27. There is one more reason why the respondents are not entitled to pursue their claim for restoration of possession under the Repeal Act. According to the respondents themselves, as seen from their pleading in I.A.No.1 of 2008 in C.A.No.5881 of 2010, they executed a General Power of Attorney on 14.02.2005 in favour of one S. Sundararaman. The said S. Sundararaman, has come up with an application for impleadment in I.A.No.3 of 2009 in C.A.No.5885 of 2010 claiming that he is a property developer and that he had entered into an unregistered agreement of sale on 14.02.2005 with the respondents. The said Sundararaman, has also claimed that he had paid the entire sale consideration of Rs.75,00,000/( Seventy Five Lakhs Only), on two dates namely 01.02.2006 and 10.02.2006.

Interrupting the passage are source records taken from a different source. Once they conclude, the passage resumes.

What can hang from each mark
fozak: gebib miki
gebib: fatofus fozak
miki: fatofus fozak kadoko tidif tivu
fatofus: gebib mezunam tosa
volim: mezunam
tosa: fozak
mezunam: fatofus volim
tivu: miki
tidif: miki
kadoko: miki

Each row was made from one small tree. The marks that hang from a mark follow it in brackets, in alphabetical order. Every link used is in the known rows. Write each row's tree.
Known rows
fatofus(gebib(fozak) mezunam): [  4   2   1   4 -18  22 -12 -26 -19   6 -20 -11 -15  26 -35 -20 -23  15
 -24 -15  -9   2   6 -32  -6]
fatofus(mezunam(volim)): [ 28   7 -17  15 -19  14   1  -9 -25   4   2 -11 -13  30  -9 -18 -15  11
 -20 -13  -7   9  20 -22   6]
fatofus(gebib mezunam(volim) tosa(fozak)): [ 32  -1 -17  22 -18   6  13 -17 -29  -1  -3  -7 -26  16  -7 -22 -27  26
 -42 -27  -5  20  23 -36   0]
miki(fatofus(gebib mezunam tosa) fozak): [ 13  16   4  17 -21  -7 -14 -31 -23  -4   3  -9 -17  21 -14 -20 -24  18
 -32 -29 -16  18   8 -48 -11]
volim(mezunam(fatofus)): [ 11   3  -4  16 -25   8  -2 -10  -9  12   2 -13  -3  23   1 -17 -16   5
 -19 -12  -9   5  14 -28   8]
miki(fozak(gebib) kadoko tidif tivu): [-12  17 -32   5 -33 -18 -37 -16 -18  -3   7 -39  -6  19 -54 -38 -22  31
  -7  -1  -8  -1  -9 -35 -56]
fatofus(gebib(fozak(miki(tivu))) mezunam(volim) tosa): [  6   5  -6  11 -22   9 -18 -17 -37  -3 -12  -7 -22  22 -18 -23  -9  25
 -41 -19  -5   3  10 -33 -24]
fatofus(mezunam): [ 24   9  -8  14 -24  16  -2 -15 -10  11 -15 -12 -13  27 -18 -24 -25   7
  -6  -9 -14   4  17 -26   7]
volim(mezunam(fatofus(tosa(fozak)))): [ 26   6 -10  23 -27  -2  13  -9  -9  15   0 -13 -10  10   9 -19 -30  15
 -29 -16   0   9  23 -36   4]
fatofus(mezunam tosa(fozak)): [ 39  13 -13  20 -26   5  12 -15 -10  13 -17 -11 -20  15  -9 -26 -40  16
 -16 -13  -5   8  25 -33   3]
tidif(miki(fatofus fozak kadoko tivu)): [  9  19 -24  -2 -38 -34 -42 -22 -25   9  27 -30 -11  22 -21 -31  -8  25
 -10 -10  -4   8   5 -24 -74]
tidif(miki(fatofus(gebib) fozak tivu)): [ -8   7  -9  -1 -28 -14 -40 -24 -31   2  18 -28 -15  25 -28 -26  -9  27
 -29 -12 -11   7  -2 -40 -60]
tivu(miki(fatofus kadoko)): [ 11  25 -21   1 -24  -8  -8 -32 -16   1  15 -27  -7  21   1 -34 -17  20
  -2 -13  -9   8  17 -14 -30]
mezunam(fatofus(gebib(fozak(miki(tidif))) tosa) volim): [-12  10 -10  20 -14   7 -12 -20 -43 -17  17 -22  -7  18 -17 -14   2  36
 -46 -26  -5   9   3 -41   3]
miki(fozak): [  8  19  -9   9 -22   9 -14 -17 -17  11   4 -32  -2  24 -15 -23 -40  18
  -3   2  -2 -10   2 -28  -8]
tosa(fozak(gebib(fatofus(mezunam)) miki)): [  5  15 -16  14 -36   5 -14 -24  -7   2 -19 -12  -8  12 -36 -20  -4   6
 -23  -6  -7 -10  11 -35 -14]
tidif(miki): [  8   7 -10   4 -27  17 -13 -14 -13  15   7 -23 -11  29 -14 -24 -20  18
  -4  -4 -11  -2   7 -19  -7]
volim(mezunam(fatofus(gebib tosa(fozak(miki(tivu)))))): [  5  -4  -9  23 -35  -8  -8 -13 -14   6 -12 -11 -20   3   0 -26 -20  22
 -39 -19  -9   3  16 -44 -29]
kadoko(miki(fatofus fozak(gebib) tidif)): [-21  29 -16   4 -27  -8 -32 -25 -21  -9  17 -42  -1  21 -44 -24 -12  16
 -10  -8 -20  -4   6 -45 -38]
kadoko(miki(fatofus(tosa) tidif)): [ 13  26  -9  17 -21  -1  -6 -27 -22  -5  13 -27 -11  22 -12 -27 -18  23
  -8 -17 -22  17  24 -40 -14]
miki(fatofus(mezunam) fozak(gebib) kadoko tidif tivu): [ -3  23 -31   6 -38 -35 -42 -20 -20 -10   6 -25 -12  19 -58 -33  -1  20
 -18 -18 -17  16   2 -43 -65]
fatofus(gebib mezunam tosa(fozak(miki(tidif tivu)))): [ 11   5 -20  21 -36  -3 -13 -17 -18  -6 -26 -13 -34   8 -36 -33 -22  32
 -25 -19 -22  11  16 -48 -34]
mezunam(fatofus(gebib(fozak) tosa) volim): [  6   2  -4  17  -4   7   2 -19 -43  -4  20 -20  -2  23  -2 -14 -11  31
 -53 -23   7  12   6 -35  10]
kadoko(miki(fatofus(gebib tosa) tivu)): [  9   7   0  14 -20  -5 -14 -29 -27  -1   4 -23 -17  19  -6 -34 -22  25
 -25 -17 -19  14  20 -41 -40]
volim(mezunam(fatofus(gebib(fozak)))): [-10  -5   5   7 -19  15 -11 -21 -18   7  -4 -11  -5  22 -16 -13 -13  13
 -37 -18  -4   3   3 -35  -4]
tosa(fozak(gebib miki(fatofus kadoko tidif))): [ -8  24 -42  13 -40 -18 -28 -27 -16 -10   1 -33 -12  -1 -47 -35  -4  25
 -13 -19  -9   6   5 -33 -42]
mezunam(fatofus(tosa) volim): [ 26   9 -13  27 -10   1  12  -8 -34   1  26 -20   1  23  15 -18 -15  23
 -36 -17   2  13  16 -29  23]

Which tree is each row?
[ -5   4   3  13 -31  -3 -17 -29 -13   4  -1  -4 -13  11  -2 -20  -9  20
 -30 -30  -5   4   6 -29 -17] : volim(mezunam(fatofus(gebib(fozak(miki(kadoko))) tosa)))
[ 10  11 -13  12 -18  -8 -18 -25 -39 -10  17 -12 -14  26 -17 -14  -8  16
 -41 -28  -9  19  11 -40 -18] : miki(fatofus(gebib mezunam(volim)) fozak)
[  3  27 -20  19 -21 -13 -18 -17 -34 -17  22 -19 -10  26 -35 -16  -2  21
 -41 -29 -13  22   7 -51 -11] : miki(fatofus(mezunam(volim) tosa) fozak(gebib) tidif)
[ -7  13 -46  10 -43 -15 -30 -15 -12  -3 -12 -36 -16   1 -53 -43 -14  31
  -7  -4  -8  -5   2 -30 -59] : tosa(fozak(gebib miki(kadoko tidif tivu)))
[  3  28 -28   2 -25 -10 -12 -31 -19  -9  18 -31  -9  21 -16 -34 -10  28
  -1 -16 -17  16  16 -22 -35] : tivu(miki(fatofus kadoko tidif))
[-11  10 -24  -4 -38 -18 -44 -15 -14  11  16 -34  -8  24 -39 -34 -17  25
  -8   0  -5 -10  -8 -23 -66] : tidif(miki(fozak(gebib) kadoko tivu))
[  3  21 -26   2 -25   4  -6 -25 -12  -3   9 -32 -11  24 -17 -36 -23  30
  10  -5 -17   5  14 -16 -25] : tivu(miki(kadoko tidif))
[  2  14 -19  18 -33 -19 -30 -32 -27 -16   4 -20 -23   9 -25 -40  -6  39
 -22 -29 -20  25   4 -40 -48] : fozak(miki(fatofus(gebib tosa) kadoko tidif tivu))
[ 33   8 -25  28 -14  -8  19  -7 -34   3  21 -25  -3  12  12 -19 -22  27
 -40 -15  10  13  23 -32  10] : mezunam(fatofus(tosa(fozak)) volim)
[ -7  27  -8   5 -25  19 -24 -30 -25  -4  -3 -25  -1  23 -37 -17   1  23
 -12   1  -2  -7   1 -34 -14] : gebib(fatofus fozak(miki(tidif)))
[  5  31 -22   9 -33 -19 -33 -28 -30  -6   2 -27 -14  13 -29 -35  -3  34
 -16 -17  -3  12   5 -34 -54] : gebib(fozak(miki(fatofus(tosa) kadoko tidif tivu)))
[ 36  11 -11  21 -17  12   9 -10 -26   3   5  -6 -16  29   2 -20 -21  16
 -25 -19  -7  15  22 -27  17] : fatofus(mezunam(volim) tosa)
[-13  15 -14   3 -26 -16 -36 -28 -31 -10  13 -37 -13  21 -37 -28 -15  29
 -18  -9 -23   9  10 -50 -66] : kadoko(miki(fatofus(gebib) fozak tidif tivu))
[ 30  27 -11  18 -19 -13  -8 -18 -36  -4  21 -11 -11  27   0 -14 -15  15
 -34 -25  -3  19  18 -39  -6] : miki(fatofus(mezunam(volim) tosa) fozak)
[ -2  16  -3  14 -32  15 -21 -26  -7  -1 -13  -8  -4  23 -32 -20   3   3
 -17  -7 -15 -10   5 -32   0] : fozak(gebib(fatofus(mezunam)) miki)
[ 24   9 -25  21 -22   4   8  -8 -22   2  -3 -13 -16  16 -19 -23 -24  17
 -37 -19  -1   8  19 -34   3] : fatofus(mezunam(volim) tosa(fozak(gebib)))
[  4  19 -26  13 -35   3 -21 -22 -11  -3  -1 -26 -13  14 -27 -33 -16  26
   9 -10 -16   3   6 -20 -19] : fozak(miki(kadoko tidif))
[ 22  -3 -19  28 -11  -5  15 -14 -37  -4  20 -21  -8  11   6 -19 -21  33
 -51 -24   4  18  17 -39   6] : mezunam(fatofus(gebib tosa(fozak)) volim)
[  1  25 -15  18 -32  -9 -22 -30 -13  -3   4 -20  -8   8 -16 -35 -11  18
 -15 -24 -10   5   1 -27 -16] : fozak(gebib miki(fatofus(tosa) kadoko))
[ 14  -2  -6  28  -7   5   9 -16 -37  -7  24 -15  -5  21   9 -19 -15  28
 -47 -26  -5  19  11 -35  19] : mezunam(fatofus(gebib tosa) volim)
[ 13  37 -13   3 -24 -20 -11 -34 -19   0  25 -30  -5  20   9 -31 -31  27
  -6 -14  -4   5  12 -25 -35] : tivu(miki(fatofus(tosa) fozak kadoko))
[ 20  12  -6  21 -17  10   1 -20 -26  -5  10  -3  -4  31 -14 -16   1  14
 -42 -17  -4  12  13 -36  13] : fozak(gebib(fatofus(mezunam(volim) tosa)))
[ -6   0  -1   9 -11  12 -10 -23 -27   3   1 -24   1  21 -22 -18 -16  21
 -33 -12   0   0   0 -34   0] : mezunam(fatofus(gebib(fozak)))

28. It must be remembered that the writ petition seeking the benefit of the Repeal Act was filed in December 2004 and the learned Single Judge allowed the writ petition by an order dated 25.06.2005. It means that the respondents created a Power of Attorney and the said Sundararaman claimed to have entered into an agreement for the purchase of the land, after the filing of the writ petition but before the writ petition was allowed. These facts were not brought to the notice of the High court.

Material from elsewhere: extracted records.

What can hang from each mark:
Z982: Z101 Z813
Z229: Z101 Z163 Z813
Z619: Z101 Z163 Z813
Z101: Z63 Z229 Z329 Z619 Z982
Z813: Z229 Z619 Z917
Z163: Z329 Z619 Z982
Z329: Z163
Z917: Z813

Each row was made from one small tree. The marks that hang from a mark follow it in brackets, in the order of their numbers. Every link used is in the known rows. Write each row's tree.
(in the rows, 128 means zero)
Known rows:
Z101(Z63 Z229 Z619 Z982(Z813)): [127 107 131 139 158 125 108  83  67  71 102 127  95 120  90  97 160  77
 139 129 136 117 108 122 143 145  92 142 100 152 143 104 107 215 117 153]
Z329(Z163(Z619 Z982)): [134  86 145 133 167  92  93 128 124  93 138 116  92 119 134 122 132 129
 164 150 139 119 110 136  96 147  62 154 165 170 111  96 159 185 118 130]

29. Interestingly, the land owners claim in their I.A.No.1 of 2008 in C.A.No.5881 of 2010 that Sundararaman had also mortgaged the property under a registered deed for a consideration of Rs. 5 crores. The land owners now claim that they came to know about the mortgage only after the disposal of the review petition and that therefore, they cancelled the Power of Attorney by a deed of revocation dated 11/12.6.2007.

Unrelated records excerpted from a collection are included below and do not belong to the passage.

Each row comes from the steps of one path. Every step used is in the known rows, and no mark comes twice. Write the path behind each row, first mark first.
In the rows, 128 means zero.
Known rows:
d/p: [129 151 106 100  81 145 145 145 138 144 111 137 138 120 115 174 108 126
 127 148 123  84 183 137  98 119  87 119 145]
j/v/h: [188 138  97  90 101 122 144 131 157 125 120 133 130  89  57  89 129 118
 108  65  86 113 144 114  96 124 137 100 141]
h/v: [154 172 110 157 130 145 127 126 133 105  90 128 109 102  66 134 132 133
  79 156  89  98 153 131 118 113 118 107 113]
h/v/p: [161 160 110 140 133 145 117  96 126 103  71 149  96  92  54 100 131 140
  89 154  79 105 144 121 107 127 119 109 113]
v/c: [170 154 107 123 100 141 142 115 100 123 123  93 110 128 127 132 145 182
 157 130 109  94 133  98 107 137 118 135 148]
p/m: [152 148 104 107 130 154 138 140 151 120 142 119  73 111  84 148 136 111
 179 113 108  63 118 104 141 128 131 116 132]
h/v/c: [165 182 111 165 120 147 137 108 115 102  93 108 102 116  81 132 139 167
  99 164  86  87 150 108 112 128 115 118 126]
t/v/x: [129 160 122 126 102 138 127 119 122 120  66 138 114  84  54  95 135 163
 145 120 117 111 152 143 146 152 100 111  75]
d/x/v/h: [170 192 148 112  47 129 107 158 141 149  90 150 140 100  76 134 111 147
 150  82  76  82 171 166  98  87  97 142 136]
x/v/p/m/j: [184 169 106 116 114 137 114 136 128 114 107 145  70  77  61 122 126 138
 125  96  88  50 138 135  98 122 101  93 120]
m/p/g/t/v: [120 110 108  85  73 103 113 170 104  85 112 115 144 141 101 133 144 125
 147 115 109 100 140 183  59 152  90 115  98]
g/t/v: [100  96 120 103 102 139 133 178 140 101  86 125 128  94  92 105 163 146
 134 145 136 104 172 179 127 156 118 137  99]
d/p/g/t/v: [ 91 127 102  90  72 121 176 171 162 124 102 150 170 120 106 169 123 129
 128 135 118  80 201 165  86 134  54 111 128]
h/v/x: [133 180 123 152 113 149 124 105 117 110  81 140  93 103  54 120 121 132
  88 134  80  96 153 126 118 121 115 112  92]
t/v/p/m: [154 143 107 111 129 145 126 111 145 108  66 145  96  76  41  84 145 163
 167 138 113  99 133 123 147 166 108 104 100]
d/x/v/c: [179 190 146 132  52 125 111 156 128 135 102 127 133 104 100 147 122 170
 155 109  74  75 155 157 102  95  84 140 156]
d/p/m/j: [137 152 102  76  83 164 146 168 162 134 129 137  91 117  94 189  98 116
 171 138 118  41 167 120 107 131  89 103 139]
p/m/j/v/t: [184 135  81  78 111 155 137 163 180 102 146 118  55  95  69 147 124 111
 184  84  87  53 105 107 127 144 123  83 135]
t/v/c: [159 161 109 140 108 137 141 123 119 113  76 106 122  97  80 107 151 200
 153 150 124 105 147 122 139 161  99 116 111]
m/p/g: [145 130  99  90  76 104 111 149  98  98 129 115 141 148 111 148 129 117
 145 106  99 102 125 163  52 131  93 106 111]
t/v/h: [146 164 111 112 102 143 138 126 136 129  57 137 133  92  43  84 139 167
 141 113 124 115 174 138 135 147 118 119  84]
g/t: [106  89 117  90 102 142 130 178 130 111 117 123 120 111 120 121 155 123
 130 128 127  98 163 170 107 136 132 145 118]
x/v/t: [170 184  86 151  96 133 135 133 124 113 105 119 112 100 109 153 136 142
  99  92  90  73 153 164 119 112  97 109 122]
m/j: [175 126  97  68  94 152 114 173 138 122 124 128  84  92  96 139 119 138
 143 101 111  89 136 135  92 127 110  89 115]
c/v/p: [162 126 146 115 122 134  80 129  98 138  75 157 115 121  91 120 146 165
 112  86 102 134 142 115  96 140 159 108 139]

Which path is each row?
[180 140  92  67 109 156 136 166 174 114 142 128  58  93  50 131 119 110
 181  75  91  50 117  98 116 139 129  88 129]
p/m/j/v/h
[206 124  89  72  89 138 127 168 149 108 135 113  85  84  83 126 124 153
 139  93  90  86 121 115  83 142 109  76 141]
m/j/v/c
[130  92 101  68 109 115 144 119 136 111  98 167 130 103  93  90 146 134
 138  96  89 113 141 140  75 141  99 120 122]
v/p/g/t
[ 87 102 128 101  90 143 131 163 130 105  78 132 119  95  83  94 152 145
 141 129 130 102 170 176 125 160 117 140  84]
g/t/v/x
[134 147 159 128 100 137  84 138  90 145  82 147 112 132  92 138 136 156
 115  65 104 125 149 121 104 133 156 112 117]
c/v/x
[166 193 111 130  91 132 130 134 119 139  97 140 118  98  67 121 125 140
  95  75 100  72 178 150  96  97 112 116 107]
x/v/h
[174 124 101  63 121 157 115 118 141 113 112 153  54  90  68 100 127 132
 181 104  93  76 111  99 106 148 127 105 123]
v/p/m/j
[108 104 120 109  96 141 140 168 129 100  88 108 124 106 102 101 166 168
 149 151 131  96 170 163 121 165 118 145 108]
g/t/v/c
[182  90  87  44  94 125 129 176 168 100 125 149  96  72  70 103 126 129
 128  78  82  92 126 138  64 147  99  71 129]
m/j/v/p/g/t
[105  88 121  90 107 141 127 160 135  98  72 138 119  89  83  80 162 153
 141 144 130 108 166 173 119 163 121 137  99]
g/t/v/p
[200 136  96 118 108 119 148 128 141 108 138 100 121  92  93 114 141 151
 122 106  83 105 118 100 102 139 117  97 170]
j/v/c
[147 136 102 109 119 118 144 112 144 108  61 158 136  78  53  85 144 170
 141 124 105 120 145 139 121 157  82  97  97]
t/v/p/g
[ 81 131 110  88  64 122 174 159 154 130  98 153 165 120 100 162 115 128
 133 126 113  78 201 163  84 140  55 114 117]
d/p/g/t/v/x
[168 160 106 124 137 157 117 114 143  96  83 151  64  90  38 110 127 133
 116 147  76  74 133 107 111 135 121  98 112]
h/v/p/m/j
[150 151 147 111 100 140  93 144 105 155  76 149 132 139  82 129 139 158
 113  56 111 128 172 115  97 126 174 119 125]
c/v/h
[ 98 108 103  85  91 104 175 164 159 111  97 147 168 112  81 112 154 135
 135  86 105 104 176 166  89 143  82 115  98]
p/g/t/v/h
[195 118  95  91 130 124 135 117 165 103 129 140  94  74  54  88 135 114
 134  93  74  98 103 101 109 142 127  86 156]
j/v/p/m
[152 148 106 120 106 109 135 135 127 111 101 157 122  87  80 116 139 138
  96  89  84  75 155 165  76 118  79 103 119]
x/v/p/g/t
[172 184 145 128  58 126 103 166 142 137 103 143 136  95  90 149 118 146
 142 104  78  82 155 174 106  87  87 134 146]
d/x/v
[119 115 109  76  64 106 117 164 105  93 104 122 147 146  90 121 138 125
 150 102 108  99 151 181  54 151  99 120  92]
m/p/g/t/v/h
[166 128 142  99 122 147  78 143 116 132  85 157  84 121  76 132 141 159
 142  77  98 106 132 102 100 148 160  96 136]
c/v/p/m/j
[154 175  87 160 119 153 139 110 138  97  81 122 106 114  85 142 137 137
  90 140  77  98 151 136 133 127 119 113 110]
h/v/t
[183 133  91  76 116 152 133 172 177 106 151 123  53  88  61 142 123 108
 178  92  92  51 108 103 120 140 121  79 136]
p/m/j/v
[159 163 107 138 142 152 124  98 138 100  82 146  75  95  43 110 131 131
 112 151  77  81 135 106 119 132 124 107 114]
h/v/p/m
[136 107 143 103 114 117 100 145 112 128  79 165 135 129  96 124 154 158
 112  72  96 131 153 130  76 145 141 106 135]
c/v/p/g/t
[189 138  90  82 112 153 137 164 167 107 154 109  52  95  67 144 127 125
 186  95  91  45 103  92 117 146 120  87 141]
p/m/j/v/c
[139 152 104  74  76 157 147 163 167 132 129 140  89 109  78 176  93 109
 166 119 105  42 159 115 102 136  88  96 136]
d/p/m/j/v/x
[155 156 143 105  54 112 113 163 146 129  92 163 143  93  85 128 125 146
 149  94  67  82 161 179  86 102  78 136 142]
d/x/v/p/g/t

Thereafter, the land owners claim to have executed a fresh Power of Attorney on 11.02.2008 in favour of another realtor by name NADI Realtors, followed by an agreement of sale dated 31.03.2008 with them. All these events have led to civil, criminal and arbitration proceedings between the respondents and third parties, showing thereby that there is a concerted attempt by a group of realtors to grab the land already vested with the Government. What the land owners and the 2 third parties namely Sundararaman and NADI Realtors have actually done, is nothing but champerty and they are not entitled to any relief from the court.
30. The reason why we have taken pains to point out the above developments is that the land owners have actually parted with their right to continue the litigation. The third parties are mere interlopers and they have no right to question the proceedings under the Act.
31. In view of the above, C.A.No.5885 of 2010 is allowed and the judgment of the learned Single Judge as well as the Division Bench are set aside and the writ petition of the respondentsland owners is dismissed.
32. As a consequence, no orders are necessary in C.A.No.5881 of 2010 and hence it is closed. All applications for impleadment are dismissed and the other applications also stand closed.